I have been with my husband for nearly ten years, three and half of which we have been married. We met in high school, and not surprisingly went through multiple break ups before getting married. Due to my own insecurities and fears, both of our immaturity and inexperience, and his poor choices I found myself in a compulsive pattern of snooping through his personal belongings.

This pattern has nearly destroyed our relationship, and never, not once has brought me truth, understanding, growth; much less, any degree of peace or security in myself or my marriage. Yet, every time I sat down at his computer with shaking hands and my heart pounding out of my chest I was convinced I was in the right. I was going to find the truth one way or another even if that meant completely disregarding any semblance of privacy, and destroying my own self-worth in the process. I would dig and dig until I found some sort of "evidence" to prove that he couldn't be trusted. In the end I was left feeling ashamed, empty, and completely alone and unloved.
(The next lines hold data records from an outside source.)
Below are the code and all the weights of a small trained network. Each question names an input and a class and asks about switching units off, where a switched-off unit gives its printed mean instead of its output.

import numpy as np


def w(rows, s, z=0):
    codes = np.array(rows[::2]) - 128.0
    scale = np.full(codes.shape[1], s)
    scale[-1] = z or s
    return codes * scale


def f(y):
    return y / 2 * (1 + np.tanh(0.7978845608 * (y + 0.044715 * y**3)))


def log_softmax(a):
    a = a - a.max(-1, keepdims=True)
    return a - np.log(np.exp(a).sum(-1, keepdims=True))


def net(x, mask):
    res = np.array(x, float).reshape(1, 7) / 4 @ E
    y = f(res @ A[0][:, :-1].T + A[0][:, -1])
    res = res + np.where(mask, y, B[0][:, -1]) @ B[0][:, :-1]
    return log_softmax(res[-1] @ U[:, :-1].T + U[:, -1])


A, B = {}, {}
E = w([
[5,171,26,127,76,52,175,101,53],'x0',
[52,118,185,31,25,182,188,172,229],'x1',
[123,134,140,125,140,109,129,137,131],'x2',
[128,116,110,135,118,162,121,120,124],'x3',
[127,135,119,140,118,121,112,143,135],'x4',
[137,148,115,111,139,124,134,132,136],'x5',
[136,137,134,125,128,128,145,117,125],'x6',
],0.014)
A[0] = w([
[228,93,187,146,176,161,120,149,203,47],'N0',
[215,120,197,116,164,176,77,145,172,52],'N1',
[50,103,147,100,127,130,158,161,221,134],'N2',
[5,161,68,123,103,93,184,102,43,3],'N3',
[169,115,134,135,115,116,150,133,136,70],'N4',
[138,109,143,127,108,110,107,113,125,69],'N5',
[98,148,175,59,26,177,144,158,197,132],'N6',
[214,144,90,183,229,100,49,71,46,118],'N7',
[108,130,144,48,63,142,134,133,179,108],'N8',
[110,118,137,94,97,139,142,163,196,65],'N9',
[148,111,113,97,108,99,105,110,135,29],'N10',
],0.011,0.0059)
B[0] = w([
[63,160,25,84,67,93,67,76,195,211],'N0',
[69,218,69,74,76,75,62,85,252,207],'N1',
[172,80,196,138,160,114,162,125,66,195],'N2',
[68,188,56,42,53,106,31,135,254,232],'N3',
[135,110,129,162,92,180,132,98,170,131],'N4',
[111,117,165,140,120,116,142,141,173,125],'N5',
[170,62,187,180,219,203,188,128,64,226],'N6',
[185,49,225,181,190,171,226,170,27,252],'N7',
[158,101,153,182,138,139,110,206,70,193],'N8',
[170,102,122,140,85,62,157,135,72,174],'N9',
[136,150,204,162,116,112,86,126,186,122],'N10',
],0.0085,0.027)
U = w([
[213,90,250,187,229,161,255,149,31,247],'0',
[51,188,116,83,92,138,68,101,218,9],'1',
],0.0059,0.0011)

Each question gives the input, the list of numbers given to net, and the class t.
The units are the neurons (one row each of A and B). Each row of codes is followed by its name. A weight is (code - 128) times the scale printed after its matrix; where a second scale follows, it is the last column's (A, B and U).
mask holds one flag per neuron, in row order. A switched-off neuron (its flag False) gives its mean, the last column of its row in B, instead of its output. The means were averaged over made-up inputs and are rounded, as every weight is.
A unit's drop is (log p(t) with every unit on - log p(t) with that unit switched off) / (log p(t) with every unit on - log p(t) with every unit switched off).
The circuit of an input: a set's keep is (log p(t) with only the set's units on - log p(t) with every unit switched off) / (log p(t) with every unit on - log p(t) with every unit switched off). Starting from all 11 units, units are removed one at a time, each time the one whose removal leaves the highest keep (on an exact tie, the one counted first), for as long as the keep stays at least 0.8.
circuit, biggest first: the units of the circuit, biggest drop first
k most important neurons: the k neurons with the biggest drops, biggest first
drop of u: that unit's drop, to one decimal
input [5,6,-4,-7,4,4,-2], class 0: circuit, biggest first : (N6)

And very rarely because I actually found anything of any real consequence, but more so because of my own behavior.

Flash-forward to now, and I have learned so much by exploring my own behavior and motives. I have chosen to focus on the only thing I have control over, myself and my actions. What I've learned so far is the "truth" I was actually seeking was to find ways to support several beliefs that I am now choosing to approach with openness rather than judgement:

  • that I am unloveable
  • that everyone will eventually disappoint me and hurt me
  • that ultimately I am broken, and will consequently never be enough
Now, I am gathering the skills to first recognize that these beliefs exist, then to question whether they are true and serving me in a way that is helpful and useful at this point in my life. Rather than blaming my husband and attacking him with my skewed idea of the truth I am now turning towards myself in an effort to understand my own beliefs and find ways to become the person I want to be right now



What does honesty mean to you? How have you used honesty in the past and how has that affected you and your relationships?


Saturday, August 30, 2014

Awkward Introductions

If there is anything I hate in this world it is probably a blank page. I always wanted to be bursting at the seams with creativity. Overflowing with life-changing creations. Making something new and beautiful. Unfortunately, blank white space nearly sends me into a full-fledged panic. Naturally, I have avoided creating anything. Ever. 
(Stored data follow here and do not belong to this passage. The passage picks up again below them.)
Here is a tiny trained network, its code and every weight. The questions are about switching its units off for an input and a class, where a switched-off unit gives its printed mean instead of its output.

import numpy as np


def w(rows, s, z=0):
    codes = np.array(rows[::2]) - 128.0
    scale = np.full(codes.shape[1], s)
    scale[-1] = z or s
    return codes * scale


def f(y):
    return np.maximum(y, 0)


def log_softmax(a):
    a = a - a.max(-1, keepdims=True)
    return a - np.log(np.exp(a).sum(-1, keepdims=True))


def net(x, mask):
    res = np.array(x, float).reshape(1, 2) / 4 @ E
    y = f(res @ A[0][:, :-1].T + A[0][:, -1])
    res = res + np.where(mask, y, B[0][:, -1]) @ B[0][:, :-1]
    return log_softmax(res[-1] @ U[:, :-1].T + U[:, -1])


A, B = {}, {}
E = w([
[78,206,252,134,218,186,111,141,76,33],'x0',
[140,229,134,99,71,243,134,2,218,100],'x1',
],0.0099)
A[0] = w([
[109,112,197,192,222,95,97,175,33,83,150],'neuron 1',
[67,169,95,151,144,155,119,109,118,158,254],'neuron 2',
[109,159,184,104,149,115,99,185,141,147,250],'neuron 3',
[98,81,134,156,166,45,101,230,51,128,69],'neuron 4',
[56,222,218,105,132,206,75,80,158,88,221],'neuron 5',
[222,69,108,83,104,42,146,142,108,243,7],'neuron 6',
[79,162,201,146,176,208,74,143,72,61,5],'neuron 7',
[152,120,67,140,68,101,156,177,123,163,20],'neuron 8',
[96,168,156,160,191,165,78,147,121,61,6],'neuron 9',
[54,218,127,97,121,234,104,37,180,2,51],'neuron 10',
[95,197,210,151,168,166,80,136,142,94,95],'neuron 11',
[31,191,76,64,95,229,202,42,233,121,37],'neuron 12',
[177,163,187,201,181,113,86,107,66,96,14],'neuron 13',
[102,152,161,203,217,140,34,172,153,50,15],'neuron 14',
[123,183,97,100,124,212,152,43,198,158,8],'neuron 15',
[93,210,164,144,180,182,77,81,107,90,4],'neuron 16',
[142,53,113,91,74,82,154,111,172,184,26],'neuron 17',
[100,144,158,191,173,42,62,239,47,74,8],'neuron 18',
[225,112,85,112,100,71,193,118,210,153,3],'neuron 19',
[95,108,126,184,187,33,81,212,84,63,8],'neuron 20',
[182,79,50,115,107,121,163,135,217,162,207],'neuron 21',
[194,87,142,116,140,77,126,171,54,190,243],'neuron 22',
[180,134,119,155,160,76,122,199,99,158,7],'neuron 23',
],0.011,0.0091)
B[0] = w([
[128,44,62,95,91,106,57,170,187,143,244],'neuron 1',
[218,63,107,112,6,180,37,72,130,33,184],'neuron 2',
[159,29,108,118,26,202,46,62,164,76,199],'neuron 3',
[195,174,173,189,32,168,137,92,60,156,233],'neuron 4',
[172,82,76,101,17,143,61,102,200,47,253],'neuron 5',
[142,190,156,148,110,55,203,245,154,204,201],'neuron 6',
[102,128,110,88,132,26,188,217,170,207,203],'neuron 7',
[111,129,70,10,123,21,111,209,205,169,167],'neuron 8',
[99,85,39,85,132,22,185,221,222,205,175],'neuron 9',
[231,183,215,194,32,166,153,119,27,227,233],'neuron 10',
[106,81,65,112,82,116,81,159,197,121,202],'neuron 11',
[234,171,186,179,55,107,113,167,122,214,215],'neuron 12',
[139,143,117,105,119,52,178,250,152,219,164],'neuron 13',
[108,95,53,90,110,49,154,215,223,174,183],'neuron 14',
[206,221,212,207,31,86,221,216,50,210,188],'neuron 15',
[85,107,105,115,190,49,201,220,194,218,183],'neuron 16',
[54,150,61,41,153,52,149,229,240,216,179],'neuron 17',
[206,198,192,189,34,143,209,151,64,213,215],'neuron 18',
[71,157,35,101,185,13,217,210,202,215,175],'neuron 19',
[128,187,156,142,90,67,188,186,52,193,204],'neuron 20',
[121,34,95,51,40,173,40,96,186,60,223],'neuron 21',
[240,79,233,129,23,224,54,62,99,66,233],'neuron 22',
[211,218,182,170,52,78,202,195,59,208,165],'neuron 23',
],0.012,0.02)
U = w([
[188,219,211,162,98,121,194,150,44,189,57],'0',
[88,93,51,61,138,24,149,199,199,168,34],'1',
[170,50,121,88,64,196,21,65,129,54,237],'2',
[46,225,191,183,230,218,220,62,63,60,2],'3',
[44,175,192,252,241,216,171,34,31,77,2],'4',
[38,178,202,228,201,185,228,26,10,55,2],'5',
[60,202,93,174,193,211,188,35,39,70,2],'6',
[8,215,208,203,221,195,201,63,26,74,2],'7',
],0.014,0.0092)

Each question gives the input, the list of numbers given to net, and the class t.
The units are the neurons (one row each of A and B). Each row of codes is followed by its name. A weight is (code - 128) times the scale printed after its matrix; where a second scale follows, it is the last column's (A, B and U).
mask holds one flag per neuron, in row order. A switched-off neuron (its flag False) gives its mean, the last column of its row in B, instead of its output. The means were averaged over made-up inputs and are rounded, as every weight is.
A unit's drop is (log p(t) with every unit on - log p(t) with that unit switched off) / (log p(t) with every unit on - log p(t) with every unit switched off).
unit that matters most: the unit with the biggest drop
top k neurons: the k neurons with the biggest drops, biggest first
drop of u: that unit's drop, to one decimal
input [-3,3], class 2: top neuron => neuron 18
input [4,-3], class 1: top 3 neurons => neuron 10; neuron 21; neuron 14
input [-4,-4], class 0: top 4 neurons => neuron 22; neuron 6; neuron 1; neuron 5
input [-3,-4], class 0: top 2 neurons => neuron 5; neuron 6
input [6,-5], class 1: top 2 neurons => neuron 1; neuron 10
input [-7,-7], class 0: top 4 neurons => neuron 22; neuron 4; neuron 23; neuron 1
input [4,3], class 1: top 2 neurons => neuron 22; neuron 16
input [-8,-8], class 0: top 3 neurons => neuron 4; neuron 22; neuron 23
input [-4,3], class 1: top 2 neurons => neuron 22; neuron 10
input [-3,2], class 2: top 2 neurons => neuron 7; neuron 16
input [-3,0], class 2: drop of neuron 7 => 0.2
input [-2,3], class 2: drop of neuron 18 => 0.3
input [8,1], class 1: drop of neuron 20 => 0.0
input [8,-6], class 1: unit that matters most => neuron 1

I used to draw, paint, write poetry and songs, spend hours on an old keyboard or strumming on an acoustic guitar I didn't know how to tune, take pictures... but somewhere in my late teens it all came to a halting stop. Somewhere this fear developed. My ideas were unworthy of expression. I subscribed to a belief that there is a "right" way to be creative. A "right" kind of beauty. I devalued myself, my ideas of beauty, love, and everything else. I lost myself before ever giving myself the opportunity to find who I am, what I want, love, find beautiful.
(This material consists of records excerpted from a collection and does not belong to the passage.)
X =
[[  6  26  -8 -24 -24 -35  32  -2  38  -1]
 [-37 -10 -35  12   8 -19 -36  12 -31 -39]
 [-15 -16  15   3  -2  19 -42  20 -28 -62]
 [-18  -3 -14  -3  43  32 -67  26  25  -6]
 [ 13   4   2 -17  21  42 -53  22  22  -2]
 [ 21   9  12 -21 -31 -13   9  -8  11 -52]
 [ -3  -9 -11  -5  31  34 -67  18  24 -19]]
Rows and columns are counted from 1.
(1, 1): 6
(2, 9): -31
(3, 1): -15
(6, 9): 11
(4, 9): 25
(5, 2): 4
(1, 9): 38
(1, 2): 26
(4, 4): -3
(6, 6): -13
(2, 4): 12
(1, 4): -24
(2, 1): -37
(6, 7): 9
(1, 10): -1
(2, 5): 8
(7, 10): -19
(3, 10): -62
(7, 9): 24
(5, 5): 21
(4, 1): -18
(6, 8): -8
(2, 6): -19
(6, 5): -31
(5, 8): 22
(2, 7): -36
(6, 1): 21
(7, 7): -67

grid =
[[ -27.368  -16.534   48.880   -9.271  -12.450  -16.534  -84.106  156.372
    91.618    7.883  123.618 -113.179  -77.140 -144.784 -112.445  113.073]
 [ 113.656  -58.756 -181.802 -179.022   62.567   13.030   54.899  -16.534
    61.136  -47.781  -62.715   20.971   11.217  -16.534  -86.763  -76.376]
 [  24.891  -16.534 -141.314 -236.338  -81.545 -173.242   55.687  -66.709
    95.384  -77.299  150.826  -16.534  -16.534  -16.534  -16.534 -112.152]
 [ 148.670   43.593  -56.036   44.104   84.717   90.219  -25.089   38.660
   -38.831  -17.070  -16.534  -44.008 -100.396  -23.638  -16.534   -6.321]
 [  93.849 -109.747 -218.104 -239.229  -43.625 -129.534  -16.534 -151.936
   105.534  -64.169    9.573   23.773    2.999  -13.525  -79.629  -97.717]
 [  39.296  -72.114  -53.198  -82.154  -16.349  -91.720  -14.437  -16.534
    60.207  -32.477   60.070  -47.036  -73.973  -53.750  -16.534  -16.534]
 [ -29.473   14.847   83.232  -16.534   96.568   76.161  -65.547   19.386
   -16.469  -50.356  187.521  -44.269 -107.636   31.703 -182.098  -51.014]
 [ -16.534   45.562  106.933  -74.242  126.151  129.135  -64.244  -16.534
   -40.086  -72.772  -16.534  -23.217 -114.255   90.913 -234.805 -103.713]
 [  74.146    2.281  -25.359  -24.696   75.187  -16.534  -28.561  -16.534
    -2.355  -25.746  -15.286  -40.261  -78.032  -14.613  -76.528
   -19.594]]
Indices start at 1.
row 1 col 1 = -27.368
row 7 col 6 = 76.161
row 5 col 15 = -79.629
row 6 col 13 = -73.973
row 5 col 16 = -97.717
row 2 col 5 = 62.567
row 5 col 5 = -43.625
row 7 col 12 = -44.269
row 6 col 6 = -91.720
row 2 col 6 = 13.030
row 8 col 2 = 45.562
row 9 col 14 = -14.613
row 6 col 2 = -72.114
row 3 col 10 = -77.299
row 1 col 9 = 91.618
row 8 col 13 = -114.255
row 7 col 5 = 96.568
row 7 col 9 = -16.469
row 9 col 12 = -40.261
row 6 col 5 = -16.349
row 3 col 16 = -112.152
row 5 col 10 = -64.169
row 4 col 12 = -44.008
row 8 col 5 = 126.151
row 2 col 8 = -16.534
row 3 col 7 = 55.687
row 1 col 2 = -16.534
row 6 col 8 = -16.534
row 2 col 14 = -16.534
row 7 col 8 = 19.386
row 4 col 13 = -100.396
row 6 col 7 = -14.437
row 4 col 6 = 90.219
row 7 col 14 = 31.703
row 3 col 4 = -236.338
row 3 col 11 = 150.826
row 9 col 10 = -25.746
row 7 col 16 = -51.014

W =
5	12	-21	-3	8	-29
0	14	-60	-41	62	36
-49	-74	44	-41	-20	51
45	-26	-19	-16	19	0
50	-4	23	2	-16	-11
-20	6	-9	10	19	32
14	34	-20	-56	-6	1
-30	7	11	-25	-68	-40
Indices start at 1.
(1, 1) -> 5
(7, 6) -> 1
(3, 1) -> -49
(7, 4) -> -56
(3, 4) -> -41
(8, 6) -> -40
(4, 2) -> -26
(1, 3) -> -21
(3, 6) -> 51
(8, 5) -> -68
(3, 5) -> -20
(8, 4) -> -25
(8, 3) -> 11

arr =
[[ 10 -28  -6 -32   2  42 -17  18  -7   7   2  11 -40  13]
 [-23  -6  37  27   3 -23 -34  29 -17  37  -8   8  18 -19]
 [ 13  23 -14  47  30  -3  30 -52  17  22   9   6  10 -16]
 [-20  -5   3 -55  23  14  -3  48 -24  -7  46   3  14  -7]
 [-19 -14   5 -21  32  -4   0  57 -18  -8  50  -9  23  -1]
 [-11  40  35  35 -12 -19  -7  -3  38  22  16   9 -24 -31]
 [-10  10  -8 -25 -33 -11  30   5 -10  -5 -36   6 -12  36]
 [ -8  -8  45  25  11 -34 -44  36 -23  18   8   9  13  -1]
 [-25 -13   0  10  34 -18 -14  65 -33 -22  39  -2  11  -3]
 [-21 -15   3  -8  34  -8  -3  60 -21 -11  48  -9  23   2]]
Rows and columns are counted from 1.
row 1 col 1 => 10
row 3 col 5 => 30
row 2 col 4 => 27
row 4 col 3 => 3
row 4 col 12 => 3
row 9 col 7 => -14
row 3 col 2 => 23
row 1 col 6 => 42
row 5 col 1 => -19
row 3 col 7 => 30
row 2 col 10 => 37
row 6 col 10 => 22
row 8 col 7 => -44
row 6 col 14 => -31
row 5 col 2 => -14
row 4 col 1 => -20
row 2 col 1 => -23
row 8 col 13 => 13
row 8 col 2 => -8
row 10 col 12 => -9
row 10 col 11 => 48
row 6 col 13 => -24
row 8 col 11 => 8
row 7 col 8 => 5
row 4 col 5 => 23
row 7 col 13 => -12
row 10 col 10 => -11
row 4 col 7 => -3
row 1 col 7 => -17
row 6 col 4 => 35
row 2 col 2 => -6
row 9 col 8 => 65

So, here we are in this little corner of the internet. Due to some very difficult years, sprinkled with terrible choices, small glimpses of happiness, and long stretches of disconnection and overwhelming sadness, I am at a crossroads. I can choose to keep doing the same things I've been doing or I can choose to seek progress by being honest in all things. I am choosing honesty because the fog I have been living is choking any chance at happiness. 

In sharing my journey in attempting to find myself, explore my beliefs, and learn to express my idea of beauty I hope to help anyone who stumbles on this blog know they are not alone. Maybe we can learn how to navigate this world together in a more honest, loving, and open way.

I believe that we can all find happiness. We can all question our beliefs and the stories we tell ourselves. Most importantly, I believe we are never alone and that sharing our pain, insecurities, mistakes, and trials is the only way to rid ourselves of shame. To shine light on the darkness that surrounds us, and feels so real and thick that we might drown. In spite of the struggles I am going through at this stage in my life, I am optimistic and I hope that this blog will help to keep that optimism burning and be a place to document progress without expectations of perfection.